There are, of course, two major flaws with just using the script above. First, we’re always writing to cachefile.html file, which would only be useful to you if your website was only one page. And second, notice that the script writes to the cache, but never actually retrieves the cache file – it’s still running through the whole script every time. But, this is just the beginning. That’s all there is to the actual caching part – the rest of this article will deal with the when/where of caching, but the how is that right there.

Which brings us to the next step… adding the ability to check whether or not a cache file exists, and use that instead of running through the normal script. We’re going to keep using the one-page website model for now, but I’ll get into creating cache files for different pages later.

Checking for a cache file

Creating the cache file from database-driven content is easy, as we’ve seen – but it’s only useful if we actually check if a cache file exists and serve that instead of live database output. Using he modification below, we are checking to see if a cache file already exists and if it does, include it and exit instead of running through the normal PHP script.

[source=php]// TOP of your script
ob_start(); // start the output buffer
$cachefile = ‘cache/cachefile.html’;
if (file_exists($cachefile)) {
// the page has been cached from an earlier request
include($cachefile); // include the cache file
exit; // exit the script, so that the rest isn’t executed
} [/source]

This is marginally more useful, since it actually prevents the script from executing if a cache file exists, however the way this is currently written, it will include that file for an indefinite time, never actually executing your full script again. Normally, in a cache situation, we want the ability to “expire” content after a certain time, so an updated version will be displayed and cached. You could automatically force a new page cache file to be generated by setting a cron job to automatically delete your cache files every hour/day/week/whatever – or you could handle this on the script level.

Setting cache urls

In our examples, we’ve been using cache/cachefile.html as the filename for the cache file that is generated. As I mentioned, this is great if your site is only one page, but otherwise every page this script is run on will create the same cache file, so you’ll end up serving the same cached file as content for every page on your site. Not awesome.
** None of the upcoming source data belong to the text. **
Rows are points. To make a cloud, some directions were put in groups of two or more. Within a group, all points are equally far from the middle, so they leave a hole (a ring in 2 directions, a hollow ball in 3). The other directions are filled evenly. Then the cloud was stretched, turned, moved and blurred a little. Count the holes, and give their numbers of directions, smallest first.
(in the rows, 128 means zero)

Cloud (13 x 2):
[[ 93 124]
 [145  98]
 [ 91 167]
 [177 183]
 [ 79 143]
 [ 65 172]
 [148 109]
 [111 141]
 [171  70]
 [153 183]
 [190 171]
 [ 61 115]
 [158 119]]
Holes: 0

Cloud (20 x 3):
[[ 97 151 239]
 [ 94 159 150]
 [ 77 170 165]
 [177 124 144]
 [ 87 194 146]
 [201 124 153]
 [167  65 123]
 [121 133 183]
 [ 82 140 128]
 [167 121  62]
 [182 201 109]
 [113 159 106]
 [ 62 118  95]
 [128  98 142]
 [ 96 104 135]
 [161 135 108]
 [185 105 134]
 [ 69 169 103]
 [144 153  94]
 [190 190 114]]
Holes: 0

Cloud (49 x 6):
[[ 41 110 134 164 119  96]
 [133 117 174 140  54 119]
 [111 125 110  84 143 205]
 [102 151 185 175  76 112]
 [ 83  57 159 109  89 141]
 [106  55 150 131 161 187]
 [164  61 131 140 117 196]
 [172 169 169 157 126 177]
 [196 108 136  96 149 149]
 [108 150  82  76  77 106]
 [ 98 129 132  47 153 152]
 [108  87 199 127  97 156]
 [158 185 141 168 162 128]
 [184  54 139 138 126 132]
 [109 101 169 117 136  45]
 [103  48 100  89  82 126]
 [ 82  99  99  73 142  44]
 [ 59 159 125 115 105 151]
 [ 39  83 126 117 150  94]
 [ 98  34  95  97 101 109]
 [100 125  76 129 193 132]
 [105 151  98  60  83 106]
 [133 145  56  95  88 128]
 [163 165 125 152  80  78]
 [128  53 123 175 164 148]
 [ 88 149 110  64  90 119]
 [ 82 106 108 180  84  90]
 [145 115 151  69  92  84]
 [165 109  80  58 157 153]
 [ 91 145 161 119 155  47]
 [131 121  88 182 100 162]
 [ 84 103 109  84  72 136]
 [116 150 166 196 126 185]
 [157 124 101 138 146  51]
 [139  25 119 144 110 113]
 [ 44  77 145 139 156 118]
 [114 117  69 101 142  43]
 [100  80  91 181 108  92]
 [ 99 168 157 141 124  45]
 [102 189  98 126 174 142]
 [ 87 193 109 122 169 136]
 [131  64  61  83 160 132]
 [ 94  69  74 155 122  89]
 [ 86 146 191 192 116 100]
 [170 176 107 156 149 103]
 [173  60 135 151 140 102]
 [104 118 166 205 164 147]
 [145 176 190 145 122 164]
 [103  55 161 137 161 180]]
Holes: 3 (2, 2, 2)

The easiest way to create individual cache files for each specific page is to do something like this:

[source=php]$cachefile = basename($_SERVER[‘SCRIPT_URI’]);[/source]

This takes the unique url of the page requested and and uses that as the cached filename.

But, there’s a gotcha. If your site uses pages that pass GET requests, such as a search page, etc – the SCRIPT_URI won’t see that as part of the url, so once someone does a search, all subsequent search requests will serve that same cached file unless you make the file name unique to each GET request.

In other words, if your search is located at yoursite.com/search.php, and when someone performs a search, the url looks something like yoursite.com/search.php?q=foo, PHP sees that url as search.php, regardless of the query string. So basically, it will break your search, big time.

NOTE: It may not be worth caching every GET request if your site doesn’t get a lot of traffic to files that use this. Or if disk space is a concern. Since there are a potentially unlimited number of GET strings that could be passed to your script (even bogus ones that don’t return valid results on your site), you may want to evaluate whether or not caching search pages is appropriate. In my case, it was – but it may not be for everyone. At the very least, if you opt to do this, make sure you’ve got some sanity checking in there so some asshole with a grudge can’t just sit there creating new, bogus query strings to eat up your disk space.

If you decide to cache query string data, you could do something like this:

[source=php]$cachefile = basename($_SERVER[‘SCRIPT_URI’]);
if ($_SERVER[‘QUERY_STRING’]!=”) {
$cachefile .= ‘_’.base64_encode($_SERVER[‘QUERY_STRING’]);
}[/source]

This basically just grabs the file name, checks to see if there is any GET data passed and if there it, it generates a url-safe base64-encoded sting that you can use as your cache file name.

Setting an expiration

You have three basic options for expiring your cache:

  1. Set up a cron job to automatically delete all of your cache files at specified intervals
  2. Check the data source file for modification, and expire it if the source file is newer than the cache file
  3. Check the timestamp of the cache file and delete+regenerate if it is older than x

Cron Job: Setting up a cron job to delete your entire cache at specific intervals is arguably the easiest solution, but not really the most efficient, especially with very large websites. Rather than just deleting the page that’s been determined to be expired, you’re deleting (and then subsequently regenerating) a large number of files in one shot.

Data Source: Checking the data source file for modification is potentially the smartest way to handle caching, since it means the cache would never be expired if the data didn’t change. That certainly makes sense to do, since a page that hasn’t been updated doesn’t need to be regenerated, so you’re really getting the most bang for your caching buck.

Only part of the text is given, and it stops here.